Braised pork with star anise and ginger

Braised pork with star aniseIt’s a good thing that there’s internets. Instead of having something interesting to say, I can tell you about something interesting I read! Look at this article on the Guardian that discusses food combinations, and check out the recipe for Braised Lamb Shoulder. Apparently star anise, when combined with onion, enhances the flavour of meat. I think some experiments are in order!

The recipe for the braised pork above was from here. The only changes I made was to substitute the dry sherry for some chinese rice wine, add another clove of garlic (we love garlic), and double the amount of soy sauce as I didn’t use stock – just water. It was a satisfying meal.

Rainy days


A big bowl of home made soup would be perfect on a rainy day like today.

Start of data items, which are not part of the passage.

Small tables with named rows and columns. After each table, cells are looked up by row and column.

zibar
|  | tad | kig | dakotes | rolud | pamu | mak | led |
|---|---|---|---|---|---|---|---|
| fedos | -0.10 | -0.57 | -0.28 | 0.00 | 0.87 | 0.20 | 0.08 |
| zomamig | -0.05 | 0.02 | -0.05 | -0.07 | -0.16 | -0.14 | -0.09 |
| leg | -0.18 | 0.08 | 0.02 | -0.16 | -0.08 | -0.11 | -0.08 |
| lupupat | -0.02 | -0.16 | -0.10 | -0.05 | -0.20 | -0.16 | -0.12 |
| sigud | -0.02 | -0.04 | -0.04 | -0.06 | -0.38 | -0.18 | -0.14 |
| fomalen | -0.07 | 0.00 | -0.13 | -0.12 | -0.09 | -0.10 | -0.10 |
| nebu | -0.12 | -0.07 | -0.14 | -0.07 | -0.12 | -0.06 | -0.04 |
| sege | -0.10 | -0.01 | 0.07 | -0.13 | -0.17 | -0.16 | -0.13 |
| gopul | -0.12 | 0.10 | -0.01 | -0.13 | -0.27 | -0.10 | -0.11 |

zomamig, dakotes -> -0.05
fedos, mak -> 0.20
leg, dakotes -> 0.02
sigud, pamu -> -0.38
leg, rolud -> -0.16
gopul, kig -> 0.10
fedos, tad -> -0.10
fomalen, dakotes -> -0.13
sigud, kig -> -0.04
zomamig, tad -> -0.05
gopul, tad -> -0.12
sigud, led -> -0.14
fomalen, pamu -> -0.09
zomamig, led -> -0.09

Table zivuf
cols = diput, tum, dozile, nes, rokorob, mok, nugak, gab
vazusif: [123, 156, 135, 50, 60, 155, 93, 78]
zeni: [88, 65, 85, 36, 118, 73, 134, 190]
sur: [124, 143, 129, 101, 194, 99, 119, 38]
lopogur: [82, 169, 78, 68, 112, 57, 117, 126]
savek: [180, 93, 93, 112, 127, 96, 133, 122]
sebub: [81, 171, 96, 85, 144, 101, 110, 95]
dul: [132, 174, 142, 45, 104, 156, 106, 150]
divasu: [161, 67, 135, 162, 179, 153, 153, 146]
pepi: [87, 73, 133, 98, 94, 141, 127, 47]
guvu: [63, 175, 84, 117, 101, 104, 132, 103]

nugak of guvu: 132
tum of pepi: 73
dozile of vazusif: 135
diput of savek: 180
dozile of pepi: 133
gab of savek: 122
gab of guvu: 103

Table fizogu
        gizubod     det    sen  napamok  niluri
pib       48533   13263  41351    79022   35281
per        3697  -25508  24474   -73818   22417
gasapi    24005    1656   9134    69893    4868
rep       64366  -12427  19927    74593    4053
zalu      14520   31634  15112    63423   42088
fud       56584   30269  18671    74687   -3603
pino      72224   30006    424    10199   12863
losuzo    40639   15950   3426    66175  -13069
riguma    33723   53183   6411   -19585    1957
fikava    41879   37106  32378   -11645  -12287
sovip     11358   39775  11865    -3294   -9270

What is the gizubod of losuzo in fizogu?
40639
What is the det of sovip in fizogu?
39775
What is the gizubod of pino in fizogu?
72224
What is the napamok of losuzo in fizogu?
66175
What is the napamok of pib in fizogu?
79022
What is the gizubod of fikava in fizogu?
41879
What is the det of zalu in fizogu?
31634
What is the gizubod of pib in fizogu?
48533
Row with the largest det: riguma

fimip =
cols = barog, gifumo, boma, tedi
fov: [49, 18, 41, 46]
nog: [11, 40, 28, 33]
zefel: [39, 35, 25, 34]
gevibog: [45, 44, 9, 35]
sol: [32, 57, 52, 29]
lufopo: [19, 53, 18, 48]
sar: [50, 37, 42, 62]
nefe: [12, 12, 95, 25]
karenuf: [48, 49, 31, 51]
nuluvib: [54, 5, 47, 51]
soret: [14, 35, 23, 36]
duli: [35, 47, 31, 25]

What is the barog of nefe in fimip?
12
What is the barog of soret in fimip?
14
What is the boma of fov in fimip?
41
What is the boma of duli in fimip?
31
What is the tedi of soret in fimip?
36
What is the tedi of sar in fimip?
62
What is the boma of sol in fimip?
52
What is the barog of fov in fimip?
49
What is the gifumo of fov in fimip?
18
What is the barog of nog in fimip?
11
What is the barog of zefel in fimip?
39
What is the boma of nuluvib in fimip?
47
What is the tedi of gevibog in fimip?
35
What is the boma of gevibog in fimip?
9

legu =
	tiv	nev	dedazit	mem	zamavo	vuris	kan	runorog	sufuvuz
katava	135	162	118	164	131	176	19	120	120
kibuvup	143	180	132	193	137	169	26	133	139
mula	131	182	151	180	132	162	51	146	113
nira	148	166	164	186	130	159	91	138	158
feb	141	166	166	185	138	163	94	157	137
rud	141	161	191	187	155	144	114	146	143
dalifu	153	164	170	198	162	128	124	170	159

What is the sufuvuz of katava in legu?
120
What is the tiv of mula in legu?
131
What is the zamavo of katava in legu?
131
What is the mem of feb in legu?
185
What is the mem of dalifu in legu?
198
What is the vuris of mula in legu?
162
What is the runorog of kibuvup in legu?
133
What is the runorog of rud in legu?
146
What is the zamavo of mula in legu?
132
What is the kan of dalifu in legu?
124
What is the dedazit of mula in legu?
151
What is the kan of katava in legu?
19
What is the vuris of katava in legu?
176
What is the kan of mula in legu?
51
Which row has the largest dedazit? rud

No recipe, because no one needs a recipe for beef and vegetable soup. Throw whatever you have into a big pot and let it simmer.

Soup makes me feel good about being inside on a rainy evening. I know what I’m having for dinner!

Egg Tarts

Egg tarts

My dad was a baker for a while when I was young. He rarely baked at home, but sometimes he would go a bit crazy and one of the things that he would bake was egg tarts. Dozens and dozens of egg tarts. They would line the benches, glistening and warm, and the house would be filled with their aroma.

My Bro and I never appreciated them and would only eat a few. “Not MORE egg tarts,” we would proclaim, as if egg tarts just fell from the sky. Gosh it can be hard to impress young children.

Now that I think back, I want to smack my younger self. How could I have not appreciated them at the time? I LOVE egg tarts. I should have always loved egg tarts. No yum cha visit is complete without finishing off with their sweet eggy goodness.

I didn’t bake the tarts above – they’re from Maxim’s. But I did eat them (all of them…. ahem), and to make up for past sins I made sure that I appreciated every bite!

Yet another food blog

The calmness of green

I love thinking, reading, and talking about food. I love making and photograph it too, so now I’m going to have a shot at writing about it.

This could either further my obsession or bore me within a week.